Etiology and Pathophysiology

  • Acute KS causes a necrotizing arteritis in the smooth muscle layer of medium extraparenchymal arteries that destroys arterial walls into the adventitia, especially in coronary arteries.
  • Inflammatory cells in the media secrete cytokines (TNF-α), interleukins 1 and 6, and matrix metalloproteases that cause fragmentation of the internal elastic lamina.
  • A prominence of IgA plasma cells and IgA deposits are characteristic features and may be found in the lungs.
  • As the acute process resolves, active neutrophilic inflammatory cells are succeeded by a subacute/chronic, lymphocytic vasculitis; fibroblasts and monocytes cause tissue repair/remodeling that may cause vascular fibrosis and stenosis.

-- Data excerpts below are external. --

Each row is a point. A path goes straight from each point to the next, and from the last back to the first. The post is the endless flat space through its rows: a point in 2 columns, a line in 3, a plane in 4, and so on, so that a path can go around it. How many times does the path go around the post? Going back the other way cancels.

Post, 2 rows:
20,-29,-39
-34,26,3
Path:
30,14,26
14,-47,-32
-50,-46,-41
-44,5,-37
4,33,-29
-7,48,17
-2,-1,1
-8,-49,-35
-50,15,26
-48,9,32
-20,-87,-70
20,-35,-85
31,27,-37
13,30,-24
-14,49,36
-16,-2,-3
-26,-10,-16
-17,-16,-36
-32,60,-6
47,4,-10
43,-50,-28
68,-10,-3
-14,38,-6
35,25,-22
Times around: 3

Post:
28,-27,17,-7,-26,7,14,-13,5
2,-12,26,-3,22,-23,-59,38,-8
-6,-5,9,-13,-13,18,-22,-1,11
12,49,-12,-3,-4,8,2,-12,-30
35,45,-7,-20,-11,10,13,18,-20
-2,41,-10,10,-3,22,-5,30,-39
12,-25,0,13,8,18,6,4,32
-8,14,25,-14,32,-5,-21,40,-32
Path, 21 rows:
-40,36,-6,42,52,33,-17,27,-5
-95,-6,37,8,30,18,-74,49,1
-9,19,9,-14,-11,-13,-27,32,-32
13,-8,-6,1,-20,22,13,20,-49
29,-7,5,10,6,13,1,32,-16
43,9,-2,12,26,4,4,8,37
32,8,23,-21,-39,-34,7,-24,16
-4,-32,14,15,-30,-7,7,-38,-27
16,10,-21,27,20,-8,-20,36,-44
54,-4,-4,-11,-41,2,22,-66,6
46,-27,37,-14,-32,1,-7,10,-15
54,18,12,-19,28,-19,2,46,22
-35,9,11,-2,3,-1,-36,23,-13
30,13,10,-17,-9,0,10,43,-40
18,6,-13,8,48,8,22,8,-32
75,65,-4,-25,-51,13,-2,9,-52
39,-6,49,-16,-48,-13,-14,27,-11
48,-11,4,21,-21,-48,3,38,-14
-70,-13,-9,1,-29,37,-2,-4,-16
27,24,6,-15,19,-17,-19,29,-34
-1,52,22,-51,48,14,-36,9,-26
Times around: 4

  • Unknown; believed to be an exaggerated immune response to infectious agent due to the acute, self-limited nature; community-wide outbreaks; age distribution; seasonality; and laboratory features indicating respiratory route of entry

  • Siblings of patients in Japan have a 10- to 30-fold increased risk, and >50% develop KS within 10 days of first case; increased occurrence of KS in children whose parents also had illness in childhood
  • Populations at higher risk and family link suggest a genetic predisposition.
  • Single-nucleotide polymorphisms in six different genes have been implicated in KS (Fcγ receptor 2A, CASP3, HLA class II, B-cell lymphoid kinase, IPTKC, CD40).
  • Coronary aneurisms are associated with variants in TGF-β signaling pathways.